简体繁体 English

从Java的另一个应用程序部署Apache Spark应用程序，最佳实践

[英]Deploy Apache Spark application from another application in Java, best practice

原文 2015-03-26 15:23:43 7 3 java/ web-services/ deployment/ apache-spark/ spark-jobserver

I am a new user of Spark. 我是Spark的新用户。 I have a web service that allows a user to request the server to perform a complex data analysis by reading from a database and pushing the results back to the database. 我有一个Web服务，该服务允许用户通过从数据库读取并将结果推回数据库来请求服务器执行复杂的数据分析。 I have moved those analysis's into various Spark applications. 我已经将那些分析转移到了各种Spark应用程序中。 Currently I use spark-submit to deploy these applications. 目前，我使用spark-submit来部署这些应用程序。

However, I am curious, when my web server (written in Java) receives a user request, what is considered the "best practice" way to initiate the corresponding Spark application? 但是，我很好奇，当我的Web服务器（用Java编写）收到用户请求时，什么是启动相应Spark应用程序的“最佳实践”方法？ Spark's documentation seems to be to use "spark-submit" but I would rather not pipe out the command to a terminal to perform this action. Spark的文档似乎是使用“ spark-submit”，但我宁愿不将命令传递给终端以执行此操作。 I saw an alternative, Spark-JobServer, which provides an RESTful interface to do exactly this, but my Spark applications are written in either Java or R, which seems to not interface well with Spark-JobServer. 我看到了一个替代方案Spark-JobServer，它提供了一个RESTful接口来完成此操作，但是我的Spark应用程序是用Java或R编写的，似乎无法与Spark-JobServer很好地接口。

Is there another best-practice to kickoff a spark application from a web server (in Java), and wait for a status result whether the job succeeded or failed? 是否有另一种最佳实践来从Web服务器（Java）中启动Spark应用程序，并等待状态结果（无论作业成功还是失败）？

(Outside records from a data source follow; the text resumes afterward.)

In the rows, 128 means zero.
name the system of each run:
Q62, trace 1 (11 x 22):
[[180 157  93 155 163 165 112 124  58 148 162 105 143 172  96 180 128 124
  184  81 127 101]
 [119 109 129  67 119 108 126 174 156 122 119  93 185 114  60 101 142 138
   55  98 113 127]
 [120 128 171 178  78 125 136 167 120 157 140 145  66 134 108  87  79  80
  112 164 146 112]
 [186 139 146 103 114 195 163 131 128  90 135 119 119 169 131 145 164 121
  194 109 106 147]
 [161 119 151 107 168 151 124 108 129 139 100 135 139 103 130  74 118 172
   55  95 119 159]
 [137 110  83 162 145 131  83 126 149 143 138 131  73 122 133  97 127  51
  128 121 141 110]
 [158 166  96 142 119 160 148 159 146 100 102 111 181 110 154 136 170 107
  145 157 117 138]
 [ 84 143 143 117 115 140 141 111 115 164 112 140 127  66 138  73 146 162
  122 118 172 154]
 [111  92 113 146 148 115 137  89 157 108 138 127  61 131 137 134 162 127
  151 175 138 132]
 [151 148  97 122 153 123 103 121 102 102 118 137 155 124 171 147 106 172
  158 171 101 158]
 [ 75 117 116 102 160 107 108 117 135 151 125 149 147  75 156 131  99 130
  133  82 119  95]]
Q421, trace 2 (11 x 22):
[[134 146 115 193 184 118 142 140 101 158 128  89 134 115  91 129 139 126
  114 152 136  84]
 [ 75 139  99  84  91 122 135 170 110 126 131 102 140  87  89 101 144 142
  146 132 159 153]
 [106 108 180 100 109 104 141 126 146 102 127 156  89 135 149 121 107 157
  143 179 100 149]
 [185 132 144 124 140 160 114 123  94 125 144 145 102 167 145 142  92 119
  183 106  95 124]
 [161 127  98 117 169 146 112 127 157 137 138 132 189 122 127 162 143 116
   95  82  99 133]
 [ 84 135  90 191 131  89 118 134 132 159 138 137 147 101 132 152 112 111
   82 143 157 122]
 [ 87 148 123 152  87 116 174 148 110  94 110  96 113 143 108 138 162 126
  143 149 183 130]
 [111 127 179  76 124 120 142 111  97  92  89 120 108 134 135  89 132 191
  136 125 128 155]
 [165  81 130  75 138 136  92  87 129 122 147 150  83 154 141 120  81 128
  139  98 102 129]
 [210 116  99 142 140 149 105 132 157 138 140 131 169 149 131 150 114  83
   94 127  93  99]
 [100 164 113 183 119 125 130 157 134 176 126 132 196  90 127 133 142  93
   86 102 146 101]]
Q62, trace 3 (11 x 22):
[[ 85 127 152 111 118  84  98 149 127 151 140 138 156 132  93 120 118 143
   87  96 116 127]
 [110 129 151 175 113 111 152 157 120 128 143 121  93 161  99 156 108  99
  135 136 136  94]
 [163 135 136  99 105 156 156 148 100 107 143 113 143 161  90 151 123 156
  142 117 119 152]
 [138  96 168  93 128 126 121 126 130 129 119 137 101 135 109  89  92 140
   82  93 118 132]
 [175 114 120 157 128 150 116 131 139 124 138 134  98 163 134 132 109  71
  124 117 115 103]
 [167 156 117 117 116 166 116 149 126 121 110 118 179 133 134 112 155 105
  117  98 120 137]
 [112 131 146 143 120 145 138 132 132 150 100 119 116  95 113  61 153 110
   95 108 162 124]
 [155 121 113 149 119 149 140 117 137 113 128 113  84 137 117 103 166 115
  156 179 150 140]
 [154 135 125  89 147 148 119 122 121 102 103 130 131 108 157  91 133 164
  154 160 104 163]
 [122 108 116 126 176 129 113  97 151 156 127 149 113  74 169 107 112 123
  129 124 115 107]
 [125 139  81 163 143 124 106 119 163 147 148 145 158 114 153 165 166 101
  137 151 123 129]]
Q910, trace 4 (11 x 22):
[[161 106 113 120 133 141 109 109 160  92 114 145 122 155 193 156 102  57
  133  69 106  88]
 [144 174 130 192 121 138 145 131 122 158 107 133 216 120 158 147 143 122
   84 138 136 120]
 [ 77 123 117 124  80  98 101 103 144 155 133 119 135 124  99  97 209  97
  119 120 175 110]
 [131  99 158 116 113 113 178 140 169  89 106 106  88 122 113 100 147 136
  113 209 124 128]
 [178 125 117  74 142 146 118 124  66 109 109  89 117 125 117  82  93 171
  161 139 124 121]
 [160 105 141  88 188 146 101 121 150 159 144 155 144 109 148 127  84 119
  135  75  63 105]
 [134 170 145 220 145 139 117 138 116 196 156 157 145 134 138 153 115  93
  127 122 116 101]
 [ 59 169 128 158  76 114 131 163 134 137 148 130 146 135 104 147 209  92
  168 122 149 141]
 [ 65 110 144 112 106  96 177 141 139  98 119 108  89 107  97 116 154 188
  107 183 166 175]
 [167  79 100  71 141 140 135  97  95  71 124 103  57 147 125 109  78 175
  155 148 144 153]
 [202 122 118  94 186 153  88 130 120 103 113 146 154 142 184 145  54 134
  119  85  65 132]]
Q910, trace 5 (11 x 22):
[[165 134  90 152 159 156 131 106 140 140 103 132 157  77 198 125 103 107
  127 141 125  99]
 [121 151 101 147 116 132  93  96 142 172 130 145 176  95 171 117 176 100
  156 148 134 106]
 [ 80 130 148 146 127  87 126 108 157 138 117 133 129 102 145 114 185 129
  155 188 125  99]
 [114 120 118 106 129  93 148 110 103 104 127  92 115 123 110 126 145 173
  179 206 134 101]
 [134 102 120  54 145 104 106 120 110 111 141 126 136 133 122 135  84 180
  165 162  78 118]
 [140 120 155 121 154 107 104 113 101 153 148 158 142 156 146 165  49 145
  136 114  83  83]
 [124 155 148 166 103 112 121 133 117 162 165 149 173 182 122 199 121 107
  137  96 109  95]
 [ 69 149 164 153  78  84 140 155 135 137 146 137 157 172  81 162 166 131
   85 124 143 149]
 [100 102 151 113  71  97 171 138 122  87 125 100  80 170  67 130 131 153
   90 134 173 150]
 [189  93 133  71 112 158 150 139 111  66 111 102  97 162 101 115  81 157
   88 108 129 165]
 [201 119 132 109 160 174 102 131 110 128 107 136 139 142 142 106  68 116
   71  41 110 136]]
Q861, trace 6 (11 x 22):
[[135 131 190 147 195 159 148 167 118 136 139 160  94 137 123 156  56 136
  101  42  87 149]
 [155 122  75 195 143 164 128 126 139 138 173 139  97 173 116 199 125  62
  114  63 160 140]
 [135 150  91 178 106 130 128 167 155 101  93 111 143 136 115 111 172  83
   33 124 172 176]
 [ 82 122 125 121  84 135 174 117  97  92  74  99  77  99 141  80 127 148
  113 113 210 152]
 [169  94 125  63 124 161 159  56 145  69 100 122 109 134 170 124 159 173
  162 137 130 152]
 [194 122 130  83 178 144  55  92 111 139 110 156 143 126 172  78  97 141
  128 113  73 134]
 [133 137 104 160 142 128  78 108 129 174 133 145 139 110 178 123 102  47
  163  97 112  40]
 [118 164  86 201  96 125 139 138 146 175 135 121 189  87 123 136 186  93
  129 194 151  97]
 [ 37 152 148 122  95  85 137 151 116 137 124 114 127  95  80  80 192 173
  133 182 165 162]
 [ 92  97 174  69 165 103 181 120 121  72 122 108  69 124 122 140 120 211
  188 165 100 129]
 [191 110 119  73 185 145  95 133 118 111 166 155 132 153 143 178  57 170
  165 126  43 156]]
Q53, trace 7 (11 x 22):
[[ 88 133 116 135 108 113 136 143 147 160 139 125 162  88 110 121 149 124
  113 147 146 116]
 [112 146 155 152 116 111 145 123 121 138 142 140 132 132 122 151 141 166
  141 184 124 146]
 [116 137 160 115 156 128 133 126 102 105 124 122 102 148 134 137 137 157
  181 130 103 129]
 [135 103 124 108 186 129 125 129 145 116 126 121 107 118 133 137 109 121
  137  97  99  97]
 [130 113  96 137 135 121 105 150 159 139 149 139 138 134 116 156 114  82
  102 104 109 113]
 [108 158 127 158  99 114 122 150 132 139 122 136 168 142 124 142 142 113
   79 112 145 143]
 [102 147 146 151 111 117 152 110  88 129 121 121 131 141 116 141 136 175
  109 125 168 154]
 [131 107 153 101 124 124 154 102 113  89 122 118  72 152 115 129 122 169
  145 140 140 142]
 [169  93 142  88 133 140 128 127 140 101 125 129  95 140 144 111  85 107
  142 114  95 100]
 [161 114 108 121 118 160 107 129 158 154 139 144 159 116 144 124 111  67
  114  80 108  96]
 [139 146  99 159 104 137 104 124 142 166 134 142 187 125 122 122 167 106
   74 123 148 146]]
Q346, trace 8 (11 x 22):
[[174 117 131 106 166 148 136 112 135 102 103 123 122 113 167 113 112 132
  162 152  90 104]
 [134 147 104 108 133 127  78 146 108 155 140 144 184 109 147 120  98 123
  131 119 103 117]
 [ 96 125 125 142 112 100 107 144 181 159 157 154 142 113 125 135 147  85
  124 143 112 110]
 [103 146 115 172 109 122 164 143 122 132 147 115 133 122 106 162 159 136
  154 183 157 133]
 [ 96 123 137  86 138 118 136 130 102  95 135 109  91 139  91 127 150 178
  166 125 135 161]
 [147 101 160 109 182 117 128 115 112 110 118 130  87 136 138 129  72 167
  127 132  95 120]
 [169 125 115 123 120 124  89 128 114 129 140 148 158 161 158 158  57 107
  121 104  98 102]
 [101 139 125 145 100 105 125 147 167 143 134 149 191 133 139 168 136  82
   89  87 125 103]
 [ 84 132 125 187 100 116 162 116 131 154 142 118 122 127  88 144 178 115
  101 132 194 121]
 [132 118 137 115 121 134 168 107 108  84 112  85  78 156  86 109 181 164
  136 142 172 157]
 [162 118 169  80 158 144 142 116  89  88  83 110  93 131 136  77  87 178
  132 112 114 133]]
Q793, trace 9 (11 x 22):
[[128  96 126 161 140  96 147 125 161 120 124 105 122 143 110 149 121  86
   81 127 133  61]
 [128 139 120 115  63 131 140 176 110 138 154 107 153 126  73 121 112 127
  134 152 136 128]
 [115 110 187  78 109 126 123 123 146 121 119 140 101 139 108  79 147 137
  120 109 111 146]
 [192 110 140 123 164 154 141 101 116 121 143 124  98 158 119 146 103 147
  140 118 108 119]
 [155 139  91 107 145 160 112 147 136 126 127 122 185 115 132 140 138 112
  121  77 111 135]
 [115 126 142 158 129 135 139 134 150 162 119 149 133  90 145 111 106 107
   65 106 145 119]
 [129 147 131 176  77 161 158 139 120 144 140 132 103 137 121 135 142  99
  145 143 168 140]
 [121 149 146 115 133 142 148 146 119  96  98 110 114 123 124  93 170 151
  141 150 136 182]
 [141 106 115 107 176 148 116  92 117 120 122 128  80 104 159  98 114 154
  157 133 128 134]
 [152 122  76 129 152 133 116  97 157 117 130 139 157 118 177 168 136 110
  153 138 109 116]
 [ 96 165 127 162 131 105 117 149 125 156 118 146 188  94 159 134 111 121
  110 143 117 111]]
Q861, trace 10 (11 x 22):
[[ 97 106 132  86 107 113 129 154 133 120 146 100 106 142  62 119 153 111
  140  79 137 120]
 [172 101 157 124 130 155 184 149 156 110 126 119  93 123 110 120  97 133
  107 155 111 131]
 [157 145 130 114 106 173 101 145 104 130 141 155 107 150 134 115 109 109
  150  93 122 176]
 [137 126 145 148 163 159 138 126 162 136 112 142 127 112 148 121 152  89
  103  68 123 117]
 [145 134  83 182 141 151 129 119 116 148 135 117  97 119 123 109 156 109
  126 151 169 139]
 [102 135 109 107 114 121 115 142 144  92  96 114 119 111 138  90 182 112
  139 140 140 153]
 [119 120 133 104 158 141 156 114 126 117 105 127 108  76 160 101 109 172
  145 150 129 133]
 [135 120 108 107 146 130  91  92 131 126 149 156 120 127 168 144 124 133
  176 139 102 138]
 [122 144 121 159 171 105  88 132 134 148 118 143 163 116 159 137 120 107
  114 129  94 109]
 [ 79 146  88 172 118 100 126 129 110 155 143 123 145 110 123 151 121 117
  134 141 159 104]
 [ 85 129 126 129 100  88 152 136 142 111 132 116 155 127 109 157 162 153
  116 169 142 137]]
Q346, trace 11 (11 x 22):
[[ 23 120 132 169 140  90 145 168 182 173 145 160 121  59 115 135 127 112
   60 117 157 144]
 [134 110  90 178  97 138 161  81 124 123 178 124  55 162 104 166 167 138
  167 203 196 166]
 [116 145 145  65 147 121 143 131  88  26  70 102 129 154 149 132 153 199
  170 121 117 179]
 [113  93 150 100 205 104  94  92  98 154 113 147  95  99 162 104  31 151
  123  69 106  77]
 [205 100  81 138 104 118  79  94 169 147 166 152 184 167 152 173  89  75
   91 148  92  76]
 [ 58 183 139 158  37  85 132 170 146 130 104 135 223 136 137 149 170  91
   93 123 150 122]
 [ 49 109 148 157 119 123 194 104 128 165 150  94  66 102  68 122 195 132
  150 111 204  97]
 [203 101 140  99 164 154 168  87  89  83 120  74  80 169  71 107 164 212
  134 178 139 162]
 [166 134 191  57 142 133  83 151  71  83  71 140 106 158 165  55  42 148
  129  90  70 139]
 [177 106 131 132 138 168 115 131 173 185 150 175 160 101 183 140  34  47
  108  62  71  52]
 [141 171  74 194  69 143 109 148 177 190 167 155 243 126 113 173 191  63
   66 131 146 148]]
Q793, trace 12 (11 x 22):
[[126 124 127  79  90 146 136 123 164 140 118 130 159  74 166  86 144  94
  178 144 114  83]
 [141 138 183 149 141 130 145 100 154 179 143 155 148 105 138 122 161 151
  141 184  92 108]
 [111 161 132 174 183 125 100 153 116 157 154 126 115 131 101 129 167 113
  169 138 110 124]
 [ 84 112 110 130 179 111 150 168 156 111 136 106  94  89 102 145 138 127
  132 136 121 127]
 [103 102 108 104 118 119 128 146 137 128 169 148  99 112 127 153  83 141
  151 158 119 158]
 [110 130 149 109 121 108 110 132 135 101 132 163 132 155 163 164 114 136
  149 123  98 150]
 [113 142 139 147 149 104 133 120  98 125 127 137 148 151 138 174  99 162
  119 105 123 123]
 [ 97 130  97 138 115  96 112 122 110 133 138 120 141 151 101 155 136 125
   98  95 163 129]
 [118 116 127 126  91  97 125 138 125  98 112 113 116 158 102 116 116 120
   79 137 151 131]
 [145 115 142  87  88 128 132 122  98 104 117 114 119 157 115 109 106 135
  138 121 135 116]
 [169 116 141  84 128 141 124  91 129 122 121 123 152 144 127 114 144 148
  116 103 113 115]]
Q421, trace 13 (11 x 22):
[[105 118 129  91 117 154 120  84 136  78  83 119  73 144 162  83 205  89
  167  43 173 141]
 [189  79 132 114 200 123 132  51 148 122  93 107 104 106 158  80 125 168
   99 180 107  85]
 [167 127  56 108  95 144  59 129 116 164 139 124 151 109 138  75 116  59
  170 131 127  83]
 [119 133 153 135 114 115 152 137 205 146 126 131 190  96 142 138 189  88
  126 162  86  70]
 [ 75 170 152 180 135 118 128 112  78 195 156 137 127  98 114 120 156 152
  188 165 148 108]
 [ 90 124 123  74 143 111 121 144 133  92 145 100 102 140  78 137 202 152
  194 138 113 160]
 [128 116 159  89 181  90 101 152 108 106 132 140 113 127 130 130  60 185
  149 168  60 127]
 [155 120  93  93 109 149 117 151 121 129 182 150 150 145 134 194  62 101
  171  90  96 115]
 [137 156 123 167 129 117 138 142 157 134 139 153 213 150 144 205 133 133
   75 120 107 148]
 [ 51 161 121 194 124  92 128 135  82 144 129 130 127 141 117 168 129 133
   95  86 191 136]
 [ 98 109 132 110 105 108 176 124 101  65 105  83  93 157  85 140 148 179
  104 127 187 155]]
Q53, trace 14 (11 x 22):
[[154 117  62  80 158 161  96  94 142  99 100 109 124  91 180  90 171  90
  195 114 123 104]
 [124 121  69 129 149  88  66 138 154 163 120 123 170  69 135  83 118  98
   96 183 114  86]
 [ 58 165 110 181  86  97 121 147 133 174 153 138 164 102 124 137 173 102
  162 180 149 102]
 [ 79 166 158 126 150  86 159 131 110 112 111 116 172 116 130 159 167 209
  164 188 112 142]
 [ 85 113 166 109 195  89 111 113  97 119 151 131  70 148 115 151 114 187
  197 131  91 111]
 [125  87 140 113 193 110 132 150 178  82 123 118  95 145 131 171 117  87
  150  91  71  71]
 [127 119 104 128 142  98  94 175 153 135 148 132 184 150 107 181  88  81
   71  66  96  95]
 [ 75 148 147 168  92 102 125 132 137 156 137 153 167 155 105 163 160 116
   47  62 171 156]
 [124 135 168 162  96 105 177  96  85 100 108 114 124 192  97 156 147 196
   65 138 183 169]
 [151  94 177  67  97 141 167 108  83  75 121 105  55 187  93 113  97 174
  154 108 145 139]
 [196  67 168  62 128 179 156 111 164 112 118 134  83 124 144  93  72  99
  127  79  90  93]]
Q549, trace 15 (11 x 22):
[[ 89 155 160 135 123 130 144 195 126 123 104 125 135 101 116  92 129 124
  111 113 124 149]
 [ 94 100 115 116 153 133 154 123 131 129 148 125  76 110  99 141 127 154
  123 106 157 160]
 [166 131  89 129 132 138 102 140 113  92 134 132 110 160 139 144 114 131
  136 152 124 176]
 [117 130 141 128 140 117 104 148 135 120 107 150 131 128 166 126  76  99
  105  93 103 120]
 [108 122 115 151 132 127 149  92 143 158 150 145 152 111 140 182 131 130
  120 104 147 109]
 [112 155 114 141  79 108 120 124 126 123 120 131 162 142 135 131 169 129
  128 167 151 153]
 [ 96 122 160 111 120 103 149 125 116  97  82 110 105 120 136  91 128 149
  126 135 142 113]
 [153 112 118  93 158 149 142  99 100 119 134 108 107 132 122 140 109 168
  169 118 126 117]
 [173 126 120 108 136 125  71 126 126 136 145 145 145 153 128 119 121 116
  132 138  83 121]
 [122 126 161 167 133 108 126 140 152 165 132 140 141 126 125 130 114  93
  102 130 109  73]
 [104 147 132 154  94 141 175 139 135 149 147 112 156 115 100 152 175 124
  141 128 151 119]]
Q549, trace 16 (11 x 22):
[[ 89 124 175 150 105 101 196 144 103 134 139 117  89 118 108 141  82 154
  161 184 140  81]
 [135 141 154  70 115 156 140 142 113  92 152 119 130 173  96 155 170 154
  201  93 100 159]
 [146 120 170 125 161  94  71 133  96 142 126 133 115 179  84  96 107 161
   69 107 101 141]
 [136 103 107 162 129 110 129 140 126 130 160 110 101 167  99 178  90  69
  131 104 131  56]
 [165 144 132 126  79 155 161 156 152 122 133 119 210 146 108 166 147 111
   92 105 125 138]
 [ 97 122 156 129  56 126 134 120 117 160 122 136 114 124  98  76 134 127
   73 107 183 146]
 [156 105 109 141 125 169 173  96 120  81 109  93  62 146 123 119 155 113
  135 120 182 136]
 [195 139  87 107 147 175 104 146  91 103  91 108 147 114 149  90 101 125
  119 103 124 149]
 [137  91 102 121 157 138  92 112 170 172 139 152 119  78 151  94  91  85
   96 101 120 105]
 [150 139 101 195 132 159 157 110 168 164 148 147 146  92 161 160 148  97
  136 176 137 117]
 [ 76 180 136 141  99 138 132 162 134 131  99 137 154  79 156  90 176 117
  150 154 143 168]]

runs to name:
trace 17 (2 x 22):
[[163 177 165 142 124 143  92 107  62 125  57 146 166 140 196  73  97 143
   92  87 132 142]
 [138 104  57 136 134 158 136  49  97 150 132  99 103 104 125 104 163 126
  142 102 212 111]]
  Q53
trace 18 (2 x 22):
[[189 137 124 136 121 159 157 140 139 139 129 112 189 129 107 141 150 133
   94 142 120 132]
 [122 147 147 136 131 154 103 152 115 170 119 140 120  98 115  63 125 105
  109  90 133 141]]
  Q793
trace 19 (2 x 22):
[[155 103 151 119 144 123 189 125 151  91  86  83 145 124 119 130 132 134
   84 121 123  70]
 [134 135 122 114  83 144 104 106  87 189 138 144 146 105 131  77 100 148
  115 126 162 136]]
  Q421
trace 20 (2 x 22):
[[145 108 124 165 164 136 146  54  88 143 128 106  77 133 152 131 120 128
  201 141 154  44]
 [175 114  91  67 138 113  88  95 145 132 151 116 203 138 104 141 170 166
  132 164  86 128]]
  Q62
trace 21 (2 x 22):
[[156 151  87 206 173 138 116  69 126 139  93 105 139 134 132 103 238 127
   80 150 184 144]
 [119 131  88 102 109 121 108 147 100  69  59  67  83 112 123  35 160 101
  145 157 170 129]]
  Q346
trace 22 (2 x 22):
[[143 149  98  85 106 151  91 135 134 155 159 126 192 114 109 123 177 127
  175 138 102 138]
 [ 77 151 172 152 160 101 120 160 151 155 121 142 123  96 116 101 155 133
  132 171  98 132]]
  Q346
trace 23 (2 x 22):
[[137  75 121 152 208 119 186  94 150 147 173 118  73 105  84 180 108 191
  102 172 129 116]
 [175 143  71 130 109 121  48 159  84 106 159 133 109 190 122 139  86  92
  173 159 105 150]]
  Q910
trace 24 (2 x 22):
[[108 119 104 105  85 119 173 224 147  39  92  79  96 111 111 113 104  79
  142 166 136 123]
 [143 140 190  92 100 168 181 113 115 123 102 160 140  93 196 104  75 181
  155 145 111 134]]
  Q421
trace 25 (2 x 22):
[[127 141 116 161  97 133 144  94 121 133 132 154 155 153 158 177 129 135
   93 102 167 157]
 [131 129 127 115 100 119 112 104  91  92 105 120 122 169 121 111 158 159
  108 123 162 172]]
  Q53
trace 26 (2 x 22):
[[164 102  74 158 123 137 147  86 119 159 162  91 117 129  83 144 150 115
  149 160 170  71]
 [120 162 128  96  96 106  91 168 123 117 103 102 187 127 102  73 187 136
  118 163 109 145]]
  Q421
trace 27 (2 x 22):
[[118 132 116 187 109 136 142  86  99 202 171 175 102  93 167 139  57 149
  152 193 160 125]
 [ 90 169 143 138 112  86  93 124 143 106 131 146 175 182 134 169 224 124
  162 131 104 149]]
  Q861
trace 28 (2 x 22):
[[128  80  85  92 113  94 106 114 189  76  99  82 100 125 127  83 184  57
  137 151 127  66]
 [130 131 133 117  80  89 117 167 130 168 133 118 208 103 114 118  78 110
  100 169 100  50]]
  Q53
trace 29 (2 x 22):
[[148 144 172 175 154 117 183 114 104 122 122 107 157 166 106 182 135 179
  110 145 121  92]
 [129 107 143  73 137 135 122 137 107 115 169 116  97 172  63 150 139 155
  157  75 114 154]]
  Q53
trace 30 (2 x 22):
[[ 72 138 157  59 110  98 121 159 103  48  85  99 141 177 124 137 139 123
  160  34 117 115]
 [133  75 147 150 191 119 174  90 135 174 135 118 114  91 109 137  62 152
   54  91 140  63]]
  Q346
trace 31 (2 x 22):
[[163 153  78 145 153 118 136 126  93  64  87  80 159 147 153 155 153 143
  167 197 125 116]
 [ 95 121 114  58 123 117 115 107  97 161 124 127 168  61 137  87  93 179
  147 123 132 110]]
  Q62
trace 32 (2 x 22):
[[166 111 126  78  98 175 157 136 141 109 104 101 140 111 121  86 133 106
  123  94 138 124]
 [170 110 148 137 107 151 130  94 150 145 115 142 105 121 138  70 134 110
   87 148 139 137]]
  Q62
trace 33 (2 x 22):
[[162 118 143 145 149 135 144 153 163 116 128 127 137 143 131 166  94  85
  104 106  89  88]
 [117 151 133 129  98 159 162 168 111 168 152 131 169 106  97 143 104 130
  118  88 141 134]]
  Q793
trace 34 (2 x 22):
[[ 73  84 163  57 106  63 151 111 113  86 150 121  87 160 105 173  72 195
  154 143 124 113]
 [163  91 158 111 132  93 122 102 115 118 157 158 126 195 144 202  20 156
  122 124  74  84]]
  Q62
trace 35 (2 x 22):
[[ 56 162 143 152 139 110 165 100 130  82  93 151 145 120 206 184 177 184
  164 156 139 178]
 [ 97  98  60 117 169  72 117  50 101 101 132 101 119 133 127 166 152 195
  134 160 175 130]]
  Q910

Any ideas of what other people are doing to accomplish this would be very helpful! 任何其他人为实现此目的正在做什么的想法都将非常有帮助！ Thanks! 谢谢！

3 个解决方案

I've had a similar requirement. 我也有类似的要求。 Here's what I did: 这是我所做的：

To submit apps, I use the hidden Spark REST Submission API: http://arturmkrtchyan.com/apache-spark-hidden-rest-api 要提交应用程序，我使用隐藏的Spark REST提交API： http : //arturmkrtchyan.com/apache-spark-hidden-rest-api
Using this same API you can query status for a Driver or you can Kill your Job later 使用相同的API，您可以查询驱动程序的状态，也可以稍后取消工作
There's also another hidden UI Json API: http://[master-node]:[master-ui-port]/json/ which exposes all information available on the master UI in JSON format. 还有另一个隐藏的UI Json API： http：// [master-node]：[master-ui-port] / json / ，以JSON格式公开了主UI上可用的所有信息。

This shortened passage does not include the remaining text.